I'll be honest with you — I hoped I'd be writing a different update this week. The ceasefire was announced on 8 April and for a few days there was genuine optimism that the Strait might reopen. That's not where we are.

The Islamabad talks collapsed on Sunday 12 April after 21 hours of negotiations. JD Vance flew home without a deal. Within hours, Trump announced that the US Navy would begin blockading Iranian ports — and at 10am Washington time on Monday 13 April, that blockade went live.

That's the situation as of this morning. The Strait of Hormuz is not open. It's now caught between an Iranian-controlled chokepoint and a US naval blockade of Iranian-linked shipping. Either way, commercial shipping is not flowing freely, and that's the reality we're all operating in.

 

KEY NUMBERS AT A GLANCE  —  15 APRIL 2026

Brent Crude: ~USD $91–99/bbl (volatile)     Vessels Trapped in Gulf: 800+     AU Diesel vs Feb: +40%     Cape Routing Adds: +10–14 days     Ceasefire Expires: 21 April

What Actually Happened — Quick Rundown

8 April —  A two-week ceasefire was agreed. Iran started letting ships through — but at a price. Literally. They were charging over USD $1 million per vessel in transit tolls. Not exactly reopening the strait in good faith.

12 April —  US-Iran talks in Islamabad broke down. The sticking point? Iran wouldn't commit to giving up its nuclear weapons program. The US delegation packed up and left after 21 hours.

13 April —  US Navy blockade of Iranian ports and coastal areas began. CENTCOM was clear that this isn't a full closure of the strait — ships going to and from non-Iranian ports can still pass. But in practice, the combination of Iranian mines, IRGC threats, cancelled war risk insurance and now a naval blockade means very few commercial vessels are willing to take the risk.

14–15 April —  Oil briefly spiked above $101/bbl Monday before easing to around $91–94 when the White House signalled it might be open to further talks. Nothing's scheduled. A third US aircraft carrier strike group is now heading to the region. The UK is leading a 40+ nation coalition exploring a peaceful minesweeping mission.

 

⚠  One Thing I Need to Be Clear About

The US blockade is NOT a full closure of the Strait of Hormuz. CENTCOM has confirmed that vessels going to and from non-Iranian ports can still transit. But let me be straight — for practical freight purposes, treat Hormuz as closed. Commercial shipping isn't going through because of mine threats, IRGC activity, and the fact that most war risk insurance on Gulf transits was cancelled back in early March. The legal technicality doesn't change the operational reality.

So What Does This Actually Mean for You?

If you're shipping from or to Australia — whether that's exports to Asia, imports from Europe, food shipments to the Middle East, or anything in between — here's the honest picture.

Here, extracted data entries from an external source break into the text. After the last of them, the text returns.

Each row of a before or after table is a point. The points were changed in one or more steps. Then noise was added and the rows were shuffled. The steps act on columns, c1 being the first. Name the steps. A step turns or swaps two columns, mirrors them in a line or flattens them onto one, adds a multiple of one to another, or multiplies or shifts one. Angles are multiples of 10 degrees, from the lower column toward the higher: turns from -170 to 170, lines from 10 to 170 but not 90. Use the fewest steps. Two steps may share a column if one is a turn and the other turns, adds or multiplies; they go together, in the order done. Otherwise the lowest column goes first.

Before:
[[  3  42 -34]
 [ 21 -48  23]
 [-11  22  47]
 [ 18 -24 -19]
 [  8   5  36]
 [ -8   1 -30]
 [ 13   7 -13]
 [ 10   8  26]]
After, 8 rows:
[[  3 -51 -13]
 [-13  16 -43]
 [ -7 -28  23]
 [ 11  22 -27]
 [ 18  10  25]
 [ 23  59  10]
 [ 10  29 -28]
 [ 12  -9  -3]]
Steps: add 0.7 times c1 to c3; turn c2 and c3 by -130 degrees

Before:
[[ 10   4  -4   1]
 [  0 -11  -6   9]
 [  4 -56  25   5]
 [-20  -6  -3  -2]
 [  4  -2  -5 -10]
 [  6   6  -6   8]
 [ 13   4  17  -4]
 [-25   6  25  -6]
 [  8   0  -2 -35]
 [  6 -19   0 -12]
 [  8  13  -6   5]
 [ 11  14  12   8]
 [ -5 -60   5   6]
 [ -7 -22  -2   4]]
After (14 x 4):
[[  4  -3  -1   3]
 [ -1   1  -3   7]
 [  8  -6  13 -12]
 [ 12  -8  -6 -11]
 [  6  -3 -20 -29]
 [  6  -3   0  10]
 [  1  -2  -2   9]
 [ 23 -14   8   3]
 [ 28 -15  23  -9]
 [  6  -3  -3   3]
 [-13   8  -3   0]
 [  1   0  15   0]
 [  5  -2  -8  -6]
 [-22  12  18 -17]]
Steps: flatten c1 and c2 onto the line at 150 degrees; turn c3 and c4 by -30 degrees

Before, 10 rows:
[[-25 -13 -14 -13 -22  31  -2   1]
 [  5  18   6 -18  11  19  -3  20]
 [ 13  -1  -5  15 -12  17  10   0]
 [ 12   0   4   9  17  -4  11  23]
 [ -8  21 -30  -5 -15  -6   8  -2]
 [ -2   6  17   2   4   6  19 -12]
 [ 19  28  -9   2  14  -4  -5  -1]
 [ 34   8 -12  -5   9   3 -33 -19]
 [  2   3   2  10  -6  18 -30 -17]
 [ 19  13  15  10 -28 -32  -6 -19]]
After:
[[ -3   9  14  14  -8  22  -5 -23]
 [-21  -3   7  19  -4 -41  14 -60]
 [-11  22  -8  10  15   9   2   5]
 [ -7   1  -1 -14 -13  25  21  31]
 [-11  10   6  12  -9  -5  -2  40]
 [ -2 -30   0  13   8  22  10 -14]
 [ -7 -30  39 -12  28   3  12   9]
 [ 31  13   8 -20  -6  -6  20 -27]
 [ 25  -5 -13 -20 -15  37 -14 -42]
 [ -1   0  21  -3   9  -2  30  27]]
Steps: add 0.5 times c3 to c4; turn c1 and c3 by 120 degrees; mirror c2 and c7 in the line at 40 degrees; multiply c5 by 2; turn c5 and c8 by 70 degrees; multiply c6 by 1.3

Before, 8 rows:
[[  7  24 -43   9  35  -8  14   0   4]
 [-12  -6  15   9 -10  17   4  23  17]
 [-19  17  18 -12  10 -10  51  -5 -25]
 [ -8 -16   3   4   5  -4 -36 -24 -14]
 [ 18  13  48  13   8  -7   3   8 -26]
 [-29  33  23  -1  -3 -24  28  17   8]
 [ -4  -4 -29 -10   7 -16 -18  -2 -20]
 [  0   9  -1  -1 -25  29   4   1  13]]
After (8 x 9):
[[ 32  -4  20 -46   5   3  13  -9 -25]
 [ -1 -44   5   0   5  13  -8  22   6]
 [-34  34   2 -21  -2  18  -1 -28 -22]
 [-30  12  14 -14 -10 -26  -1 -15  15]
 [ -4  32  -7 -17   9   7  41   4 -30]
 [  8 -22 -10  24   7  15   3  -4 -12]
 [ 60  25   2  44  34   6  -5  -2 -17]
 [-39  12   0   2 -27 -27 -11   8   1]]
Steps: add 1.5 times c5 to c1; turn c2 and c9 by -50 degrees; turn c2 and c7 by -50 degrees; turn c3 and c4 by -80 degrees; turn c6 and c8 by 160 degrees

Before:
[[-18  21 -19  -9  11   0   2   5  -1   0   0]
 [ 14  27  -2 -15 -23   0   9  28  -8   3  -9]
 [ 11  20  37 -10  12  -3  -1 -31  17 -15   6]
 [ 18  11  34 -26  -1  -7  14 -11  43   4  18]
 [-19  37 -10   3 -17  15   8  19   4 -29 -14]
 [ -9 -21 -16  13  -8 -16  -7   4  14  -3 -10]
 [-17 -37   4 -22   0 -16   8  -5  11 -19  -6]
 [  2 -23 -30 -17   4   7 -16  -8   6 -12 -22]
 [ -3  18   5   2  -2  27  14   4  -7   2  -7]
 [-12  32   0  -8  -9  26  -6  13  -8 -17   8]
 [-24 -11 -13 -15 -26   1   6 -24  12 -10  -5]
 [-10 -33 -17  -5  -1  -1   8  -5  27 -19   5]
 [  0  26  49 -15  11  10 -20  -6  28   9   9]
 [ -3 -32 -25  -2   0  -7 -20 -12  -5 -14   9]]
After, 14 rows:
[[-42 -37  -9 -21  -1  10  10  15  -1  11 -14]
 [ -8 -25 -34   1  -2   1 -21  13 -16   1 -14]
 [-63  -5   2 -15 -26 -12   4  21   2   5 -10]
 [ 43  -3  37 -27  -2   3  13  14  32 -10   3]
 [ -1   7  45 -17  13 -11 -20   0  16  -9   6]
 [ 30   8  33  -8  10 -15  -2  29   8   5 -13]
 [  3 -13 -40 -16   5 -11 -12   5  -6  14  -7]
 [ 35  25  24 -16 -24  15  11 -24 -19  -1   3]
 [ -7  15  13   1  -3 -22  10 -17 -17   3   3]
 [-23 -14 -17  14  -5  17  -9   5   2   3   0]
 [-29  28  18  -8  -7 -15  -5 -24 -19  11 -18]
 [-23 -27 -27  -5  -2  -3   7   6  18   5 -19]
 [-43  27 -17 -11  14   2   2  -5 -13   0   0]
 [-49  39  17  -1 -16  -3   9 -29  -7  20 -22]]
Steps: multiply c1 by 2.5; turn c2 and c3 by 20 degrees; add -0.7 times c5 to c3; turn c6 and c8 by -150 degrees; shift c9 by -10; multiply c11 by 0.4; turn c10 and c11 by 120 degrees

Before, 10 rows:
[[-33   0  -3   3 -14   5 -28  -1  -6 -26  26 -32]
 [ 23 -15 -13  -1  -5  15 -16 -43  16 -16   1  33]
 [ 20 -42   6  15 -26 -19  12 -39   7   2  -6   9]
 [ 25 -17   0  15  -7 -48 -28 -47  25 -16  -8  23]
 [  0  14 -17  -4  47 -35  22 -10   3 -10 -25  11]
 [-46  29  13  15 -34  22 -27 -22  14  24  60 -36]
 [-26   8  48  -2 -33  29 -25 -13  42 -10  47 -39]
 [ 23 -23   9  37   8   0 -30 -15  11  -1 -30  34]
 [ 20  21   0 -27  23 -26 -11  -9 -31   3 -33  10]
 [ 46  35 -22  12  12 -27  14   0 -17 -19 -21   5]]
After (10 x 12):
[[ 46  17 -29  -3   1 -27 -22 -32   1  -1 -24  12]
 [-44  -8  28  37  -7  20  29 -36  10  10  58   6]
 [-34  -2 -18  30   1   6  12   0  27 -22  24  -2]
 [ 20   2   3 -14  10 -25 -13 -28  29   4 -31 -25]
 [  0  -1 -20 -12  34 -33 -13 -16 -19   5 -25   0]
 [-27  -6  30  40 -10  27  46 -12  -5 -39  47  -9]
 [ 21 -43 -21 -34  -5  14  22 -10   1  -6   0   6]
 [ 24 -49 -11 -21 -14 -48  36  -9   6 -13  -6  20]
 [ 22 -53   4  -6 -30 -19  -1  20 -13  -1  -3  18]
 [ 22 -22   7 -25  -5   0  27  13  15  -6 -31  42]]
Steps: turn c2 and c8 by -60 degrees; turn c3 and c10 by -40 degrees; turn c4 and c12 by 80 degrees; add 0.5 times c11 to c5; turn c7 and c9 by -130 degrees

Ocean freight to Europe, the UK, and the Middle East is now routing via the Cape of Good Hope. Every major carrier — Hapag-Lloyd, Maersk, CMA CGM, MSC, OOCL, ONE, PIL, Evergreen — has pulled out of Suez and Hormuz transits. That adds 10 to 14 days to your transit times and it's not coming back quickly. Xeneta's chief analyst has said plans for any return to the Suez Canal in 2026 are off the table. Eurasia Group says even when Hormuz does eventually reopen, it'll take at least two months for shipping to normalise — and that's the optimistic scenario.

Surcharges are on everything. Every carrier servicing Australia has an Emergency Bunker Surcharge or Emergency Fuel Surcharge active right now. We're tracking all 15+ carriers and not a single one has removed or reduced their surcharge. They range from USD $75 to $975 per container depending on the carrier and trade lane. These are reviewed weekly or fortnightly — so the number your supplier quoted you last week may not be the number we're working with today.

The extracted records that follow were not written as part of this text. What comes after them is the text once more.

Every row gives one point. Each copy is the shape, with its points in the same order, turned, moved and blurred by noise. Some copies are also mirrored. Which?

Shape (9 x 3):
[[-0.33  0.46 -0.69]
 [-0.02  0.25  0.20]
 [ 0.50 -0.07  0.34]
 [-0.09 -0.18  0.04]
 [-0.67  0.51 -0.63]
 [ 0.16 -0.20  0.50]
 [-0.40  0.61 -0.53]
 [ 0.05  0.29  0.04]
 [ 0.41 -0.23  0.12]]
Copy 1:
[[ 0.70  0.39 -0.35]
 [-0.13  0.37  0.15]
 [-0.59  0.00  0.00]
 [-0.03 -0.09  0.26]
 [ 0.86  0.50 -0.08]
 [-0.50 -0.01  0.46]
 [ 0.64  0.57 -0.22]
 [-0.07  0.34  0.03]
 [-0.42 -0.15  0.04]]
Copy 1 is: mirrored
Copy 2, 9 rows:
[[ 0.02 -0.36  0.98]
 [-0.22 -0.15  0.06]
 [-0.11  0.34 -0.29]
 [ 0.21 -0.12  0.03]
 [ 0.01 -0.69  0.98]
 [ 0.01  0.04 -0.40]
 [-0.20 -0.45  0.89]
 [-0.23 -0.06  0.23]
 [ 0.13  0.32 -0.12]]
Copy 2 is: mirrored
Copy 3, 9 rows:
[[ 0.41 -0.43 -0.62]
 [-0.18  0.07 -0.06]
 [ 0.01  0.42  0.47]
 [ 0.01 -0.24  0.27]
 [ 0.19 -0.68 -0.74]
 [-0.27  0.13  0.54]
 [ 0.20 -0.36 -0.71]
 [-0.02  0.08 -0.09]
 [ 0.16  0.16  0.50]]
Copy 3 is: only turned

Shape (8 x 4):
[[-0.59  0.21 -0.17  0.10]
 [-0.41 -0.06  1.46  0.17]
 [-0.43  0.33 -0.24 -0.49]
 [-0.26  0.24 -0.31  0.08]
 [ 0.27  0.35 -0.36  0.19]
 [-0.34 -0.05 -0.53 -0.13]
 [ 0.01 -0.14  0.24 -0.02]
 [-0.01  0.28 -0.05  0.22]]
Copy 1:
[[-0.22  0.47 -0.04  0.49]
 [ 0.37  0.73  0.81 -0.81]
 [-0.14  0.60 -0.60  0.28]
 [-0.40  0.21 -0.23  0.34]
 [-0.66 -0.14 -0.38  0.09]
 [-0.08  0.11 -0.40  0.62]
 [ 0.06  0.05 -0.10 -0.18]
 [-0.46  0.07 -0.09  0.03]]
Copy 1 is: mirrored
Copy 2:
[[ 0.08  0.23  0.43  0.18]
 [-0.42  0.08 -0.23 -1.24]
 [ 0.20  0.66  0.07  0.43]
 [ 0.05  0.13  0.27  0.45]
 [-0.07 -0.26 -0.03  0.71]
 [ 0.46  0.14  0.29  0.54]
 [ 0.20 -0.06 -0.16 -0.04]
 [-0.15 -0.16  0.05  0.30]]
Copy 2 is: mirrored

Shape, 10 rows:
[[ 0.48 -0.29 -0.11 -0.49 -0.04  0.35]
 [-0.32  0.23 -0.21  0.35 -0.50 -0.43]
 [ 0.56  0.00 -0.34 -0.36  0.59 -0.06]
 [-0.12  0.46  0.26 -0.55 -0.44 -0.19]
 [ 0.26  0.08  0.20  0.25 -0.29  0.32]
 [-0.43 -0.05  0.68  0.42 -0.51 -0.10]
 [ 0.49  0.62 -0.33 -0.54  0.27 -0.55]
 [ 0.18 -0.53  0.57 -0.37 -0.05  0.02]
 [-0.49  0.07  0.19 -0.13 -0.01  0.22]
 [ 0.58 -0.06 -0.41  0.67  0.34  0.00]]
Copy 1:
[[-0.27  0.57 -0.01  0.03 -0.60  0.30]
 [-0.01 -0.32  0.13 -0.23  0.31 -0.53]
 [-0.03  0.56 -0.59  0.08 -0.10  0.60]
 [ 0.25 -0.41 -0.20  0.07 -0.71 -0.31]
 [-0.50 -0.06 -0.04 -0.54 -0.34  0.02]
 [-0.05 -0.44  0.32 -0.95 -0.24 -0.33]
 [ 0.34  0.27 -0.99  0.30 -0.05  0.06]
 [ 0.18  0.36  0.02 -0.63 -0.78  0.25]
 [ 0.06 -0.43  0.23 -0.23 -0.34  0.34]
 [-0.70  0.41 -0.46 -0.40  0.59  0.21]]
Copy 1 is: only turned
Copy 2, 10 rows:
[[ 0.44  0.57 -0.04 -0.15  0.21  0.46]
 [-0.59 -0.06 -0.33  0.42 -0.18 -0.05]
 [ 0.39  0.64  0.25 -0.33  0.17 -0.32]
 [-0.32  0.06 -0.07 -0.29 -0.63  0.47]
 [-0.22  0.06 -0.17 -0.09  0.45  0.40]
 [-0.19 -0.64 -0.73 -0.01  0.04  0.31]
 [-0.29  0.60  0.33 -0.44 -0.44 -0.33]
 [ 0.52  0.10 -0.69 -0.43  0.02  0.38]
 [ 0.27 -0.39  0.00 -0.11 -0.15  0.30]
 [-0.12  0.38 -0.09  0.16  0.93 -0.43]]
Copy 2 is: mirrored

Shape (11 x 8):
[[-0.21 -0.13 -0.44 -0.48  0.03  0.35 -0.52  0.18]
 [ 0.30 -0.64  0.21  0.00 -0.32 -0.32 -0.32 -0.25]
 [-0.11 -0.29  0.10  0.69  0.25  0.52  0.28 -0.20]
 [ 0.78 -0.50  0.35  0.56 -0.10  0.61  0.21  0.29]
 [-0.33 -0.10 -0.54 -0.17 -0.42 -0.12 -0.18  0.01]
 [-0.10  0.20 -0.08  0.51  0.17  0.45 -0.80  0.93]
 [ 0.05  0.16 -0.09 -0.37  0.29 -0.16  0.12  0.60]
 [ 0.14  0.05  0.18  0.62 -0.15 -0.36  0.31  0.22]
 [ 0.52  0.09  0.04  0.02  0.01  0.04  0.22 -0.31]
 [-0.15 -0.18  0.11 -0.48 -0.30  0.73 -0.76  0.21]
 [-0.27 -0.35  0.18  0.28 -0.42  0.34 -0.24 -0.15]]
Copy 1:
[[-0.39 -0.81  0.13  0.54 -0.03  0.41  0.30  0.10]
 [ 0.34  0.32  0.00  0.35  0.33  0.35  0.31 -0.01]
 [-0.72  0.25  0.52 -0.13  0.52 -0.15  0.38  0.45]
 [-0.76  0.81  0.53  0.18  0.11  0.16  0.65 -0.28]
 [-0.01 -0.53  0.21  0.39 -0.01  0.18 -0.30  0.16]
 [-1.14 -0.18 -0.39  0.74 -0.36 -0.32  0.43  0.27]
 [-0.34 -0.60  0.05  0.26  0.09 -0.35  0.35 -0.59]
 [-0.28  0.41  0.07 -0.04  0.20 -0.56 -0.09 -0.19]
 [-0.37  0.09  0.12 -0.23  0.46  0.28  0.13 -0.42]
 [-0.39 -0.51  0.02  0.33 -0.47  0.65  0.71  0.28]
 [-0.16  0.14  0.24  0.06 -0.07  0.22  0.25  0.57]]
Copy 1 is: only turned
Copy 2:
[[ 0.14  0.74 -0.58 -0.52 -0.29 -0.13  0.03 -0.15]
 [ 0.35 -0.30 -0.10 -0.07 -0.44  0.02  0.77 -0.15]
 [-0.13 -0.27 -0.04 -0.06 -0.53 -0.01 -0.35  0.71]
 [ 0.64 -0.17  0.26 -0.04  0.07  0.36  0.05  0.88]
 [-0.06  0.28 -0.88 -0.22 -0.47  0.25  0.20 -0.26]
 [ 0.17  1.24 -0.36  0.32 -0.34 -0.04  0.04  0.73]
 [-0.19  0.41 -0.47  0.07  0.45 -0.17  0.05 -0.09]
 [-0.13 -0.23 -0.31  0.67 -0.13  0.28  0.15  0.30]
 [ 0.13 -0.25  0.10  0.04 -0.04  0.18 -0.14 -0.21]
 [ 0.84  0.67 -0.60 -0.45 -0.45 -0.36 -0.03  0.01]
 [ 0.44 -0.04 -0.52 -0.03 -0.74 -0.08  0.06  0.34]]
Copy 2 is: mirrored
Copy 3, 11 rows:
[[-0.22 -0.22 -0.03  0.54  0.71 -0.15 -0.08 -0.02]
 [-0.32 -0.13  0.77  0.53 -0.12  0.32  0.09  0.59]
 [-0.56 -0.25  0.07 -0.30 -0.48 -0.56  0.05  0.38]
 [-0.78 -0.20 -0.02  0.62 -1.02 -0.26  0.12  0.29]
 [-0.28 -0.19  0.47  0.13  0.48  0.17 -0.38 -0.16]
 [-0.92  0.71 -0.46  0.34  0.29 -0.21  0.20 -0.14]
 [ 0.32  0.21 -0.21  0.38 -0.03  0.10 -0.14 -0.21]
 [-0.32  0.31  0.29 -0.16 -0.67  0.27 -0.22  0.10]
 [-0.12 -0.30  0.00  0.26 -0.43  0.17 -0.46  0.57]
 [-0.64 -0.46 -0.22  0.68  0.63  0.14  0.41  0.11]
 [-0.75 -0.38  0.35 -0.01  0.03  0.08  0.25  0.24]]
Copy 3 is: mirrored

Shape:
[[-0.48 -0.57 -0.33  0.80 -0.58  0.15  0.22 -0.21 -0.10]
 [ 0.23 -0.15  0.18  0.04  0.35 -0.44  0.06 -0.28 -0.36]
 [-0.26  0.08  0.08  0.19  0.22  0.08 -0.21 -0.29  0.13]
 [-0.11 -0.98 -0.09  0.60  0.43  0.26  0.23  0.30  0.60]
 [ 0.24 -0.11 -0.03  0.25 -0.15  0.23  0.26  0.09  0.38]
 [-0.40  0.42 -0.10 -0.34  0.47 -0.28  0.60  0.30  0.19]
 [ 0.54 -0.41 -0.03 -0.85  0.01  0.54 -0.31 -0.30  0.29]
 [-0.68 -0.13 -0.09  0.34  0.68  0.17  0.23 -0.01 -0.83]
 [ 0.02 -0.05 -0.41 -0.53  0.32 -0.20 -0.15 -0.49 -0.27]
 [ 0.39 -0.14  0.03  0.26 -0.13 -0.06 -0.42  0.10 -0.12]
 [-0.09  0.02 -0.10 -0.15  0.07  0.05  0.35 -0.35 -0.35]
 [ 0.23 -0.04 -0.38 -0.18 -0.54 -0.61 -0.69 -0.41 -0.64]
 [-0.47  0.38  1.06 -0.22 -0.24 -0.04 -0.04  0.09 -0.45]]
Copy 1:
[[ 0.02  0.21  1.11 -0.09  0.40 -0.13 -0.26  0.57  0.57]
 [-0.17  0.54 -0.25 -0.34 -0.13  0.25  0.13  0.17  0.34]
 [ 0.19  0.05  0.12 -0.48  0.51  0.15  0.07  0.04  0.11]
 [ 0.33  0.24  0.19  0.00  0.91 -0.41  0.70  0.92  0.63]
 [ 0.45  0.15  0.17  0.20  0.31 -0.30  0.19  0.14  0.46]
 [ 0.09 -0.53 -0.73 -0.17  0.13 -0.41 -0.30  0.34  0.28]
 [-0.10  0.00  0.11  0.04  0.32 -0.25  1.06 -0.72  0.33]
 [-0.61  0.00 -0.15 -0.20  0.58  0.64 -0.27  0.79  0.27]
 [-0.35 -0.23 -0.11 -0.43 -0.15  0.25  0.38 -0.18  0.45]
 [ 0.27  0.36  0.31  0.05 -0.12  0.10  0.45  0.17 -0.04]
 [-0.27  0.05  0.03 -0.14  0.12  0.17 -0.14 -0.10  0.58]
 [-0.27  0.07  0.65 -0.45 -0.92  0.36  0.29 -0.13  0.03]
 [-0.39  0.45 -0.18 -0.23  0.32 -0.28 -0.55 -0.15 -0.77]]
Copy 1 is: mirrored
Copy 2 (13 x 9):
[[-0.60  0.09 -0.43  0.19 -0.27 -0.26  0.18 -0.55  0.38]
 [ 0.06 -0.32  0.50  0.50  0.38 -0.26  0.38  0.30  0.00]
 [-0.12  0.09  0.17  0.19  0.08  0.09  0.11  0.01 -0.45]
 [-0.16  0.80  0.45  0.16 -0.19 -0.87 -0.40 -0.21  0.16]
 [ 0.37  0.04  0.15  0.22 -0.28 -0.27 -0.16 -0.33 -0.01]
 [ 0.07 -0.22  0.80 -0.02 -0.37  0.44 -0.32  0.50  0.12]
 [ 1.07  0.29 -0.08 -0.35  0.51 -0.35  0.10  0.20 -0.23]
 [-0.64  0.19  0.56  0.15 -0.32  0.02  0.88  0.47  0.13]
 [ 0.12 -0.40  0.22 -0.30  0.53 -0.08  0.33  0.54 -0.09]
 [ 0.27 -0.13 -0.18  0.55 -0.05 -0.49  0.17  0.11 -0.36]
 [ 0.10 -0.24  0.27 -0.01  0.12  0.16  0.42  0.05  0.21]
 [ 0.02 -0.89 -0.72  0.34  0.53 -0.29  0.40  0.44 -0.21]
 [ 0.34  0.19 -0.02  1.05 -0.08  0.90  0.50  0.47 -0.02]]
Copy 2 is: only turned
Copy 3:
[[ 0.20  0.48 -0.26  0.25  0.10  0.71 -0.04  0.47  0.63]
 [-0.06  0.06  0.04 -0.52 -0.24 -0.10  0.62 -0.13 -0.01]
 [-0.33  0.27  0.21  0.09 -0.18 -0.16  0.33  0.38  0.05]
 [ 0.09  0.20  0.15 -0.44 -0.78  0.44 -0.54  0.88 -0.02]
 [-0.18 -0.05 -0.10 -0.07 -0.14 -0.23 -0.35  0.35  0.27]
 [ 0.02  0.18  0.19 -0.37  0.47 -0.58 -0.11  0.23 -0.67]
 [-0.90 -0.97 -0.02 -0.39 -0.17 -0.06  0.28  0.49  0.20]
 [-0.13  0.86 -0.43 -0.37  0.04  0.30  0.59  0.47 -0.61]
 [-0.70 -0.17  0.28 -0.45  0.26  0.07  0.63 -0.01 -0.11]
 [-0.22 -0.20 -0.12  0.22 -0.52  0.03  0.26 -0.12  0.07]
 [-0.28  0.09 -0.28 -0.38  0.28 -0.10  0.41  0.22  0.04]
 [-0.31 -0.38  0.13  0.23  0.22  0.47  0.92 -0.63  0.31]
 [ 0.37 -0.17 -0.40  0.45  0.05 -0.68  1.01  0.54 -0.35]]
Copy 3 is: only turned
Copy 4:
[[ 0.32 -0.57  0.85  0.29  0.13 -0.35  0.19 -0.21 -0.76]
 [ 0.33  0.22 -0.43  0.27 -0.17 -0.20  0.28  0.63 -0.37]
 [ 0.43 -0.20  0.07 -0.14 -0.25  0.06  0.40  0.20 -0.15]
 [-0.45 -1.06 -0.20  0.23 -0.13  0.15  0.57 -0.08 -0.57]
 [ 0.03 -0.33 -0.07  0.12  0.36  0.31 -0.07  0.10 -0.28]
 [-0.35  0.10  0.10 -0.42  0.39 -0.05  0.61  0.84  0.13]
 [-0.26  0.26 -0.36  0.49 -0.29  0.64 -0.15 -0.24  0.39]
 [ 0.17  0.24  0.41 -0.21 -0.20  0.02  1.01  0.48 -0.92]
 [-0.04  0.49  0.19  0.26 -0.48 -0.09  0.18  0.61  0.02]
 [ 0.28  0.00 -0.30 -0.09 -0.17  0.13 -0.36  0.13 -0.54]
 [ 0.11  0.44  0.22  0.25  0.11  0.11  0.29  0.43 -0.27]
 [ 0.45  0.55  0.18  0.21 -0.49 -0.56 -0.76  0.24 -0.32]
 [ 0.67  0.59 -0.45 -0.63  0.45 -0.29  0.53 -0.17  0.00]]
Copy 4 is: mirrored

Air freight capacity is squeezed. Dubai and Doha are major hub airports and the airspace situation around the Gulf has slashed belly-hold capacity on Australia-to-Europe routes by around 18%. Spot rates to Europe are up more than 35% since the start of March. If you're moving time-sensitive cargo, you're paying more for it right now.

Your domestic freight costs are up too — and this one catches people off guard. Australian diesel is running about 40% above where it was before all this kicked off. Road fuel levies are recalculated every Monday. If you're getting invoices that look different week to week, this is why. Transport operators don't have a choice — the maths don't work without passing it on.

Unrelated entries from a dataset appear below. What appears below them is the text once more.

Each wall is flat, endless, passes through zero and stands at right angles to its row. A trip goes straight from one point to another. Which walls does it cross, in order?

Walls:
(1): [-31, -44]
(2): [8, 33]
(3): [39, 45]
(4): [15, 79]
(5): [-5, -25]
(6): [24, 61]
(7): [-4, 42]
Trips:
[18, -29] to [7, -24] -> none
[5, 27] to [7, 11] -> none
[25, -44] to [21, -49] -> none

Walls:
(1): [-3, 57, -33, -30]
(2): [-36, -5, -28, 33]
(3): [-19, 22, 12, 34]
(4): [-26, -29, -41, -14]
Trips:
[-8, 13, -35, 10] to [-30, -28, 46, -75] -> 3, 2, 1
[17, -3, 37, -28] to [47, 20, 26, 29] -> 3
[-12, -10, -17, 61] to [-63, -25, -28, 63] -> none
[30, 34, 47, -4] to [47, -12, 29, -3] -> 1, 3
[-57, 10, -13, 50] to [-22, 37, -30, 2] -> 1
[39, 12, 11, 25] to [-6, 36, 57, 40] -> none
[36, -18, 19, -65] to [-8, 8, 24, 29] -> 1, 3, 2
[3, 2, 46, 28] to [32, -28, 47, -49] -> 3
[-9, 53, 1, 38] to [31, 54, 13, 7] -> 2

Walls:
(1): [3, -43, -9, -18, -61, -14, -44, -26, 0]
(2): [-8, 10, 26, -14, 102, 36, 17, 46, -19]
(3): [-31, 0, -48, 46, -3, -15, -27, -42, 3]
(4): [45, -12, 14, -14, 8, -74, -11, -11, -17]
(5): [19, 35, -9, 44, 8, 1, -16, 53, 18]
Trips:
[7, -70, -31, 27, 6, -35, 20, 36, -6] to [30, -31, 30, 95, -32, -15, -2, -9, 5] -> none
[0, 43, -47, -6, -17, -15, -57, 9, -3] to [-6, -25, -17, -17, -24, 13, -28, -49, -53] -> 5
[60, 72, -17, 32, -77, -17, -4, -13, -33] to [-14, -12, 14, -36, 21, -21, -4, -44, 45] -> 5
[-25, -31, 30, 13, -31, -106, -8, 11, -23] to [41, 25, 27, 12, -26, 11, -15, -48, 71] -> 5
[21, -25, 10, -50, 24, -4, -37, -28, -36] to [19, 43, -18, -2, 56, 42, -4, -7, -28] -> 1, 4, 5

Walls:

Food exporters, pay attention. If you're shipping Australian meat, dairy, grain or other food products to the Middle East or North Africa, you're looking at emergency conflict surcharges and war risk surcharges that can add up to USD $4,000 per container. Some carriers are imposing these after cargo has already been accepted. That's an uncomfortable conversation nobody wants to have at the last minute.

 

“The Strait of Hormuz has not reopened — it is in a supervised pause. Standard shipping lanes remain largely unused, and no meaningful increase in traffic has followed the ceasefire announcement.”

— Windward Maritime Intelligence, 14 April 2026

The Big Question: What Happens on 21 April?

The ceasefire expires in six days. As of this morning the White House has signalled it's open to further talks with Iran, but nothing is booked. Trump has simultaneously been threatening to resume airstrikes on Iranian infrastructure if no deal is reached. It's not a stable situation.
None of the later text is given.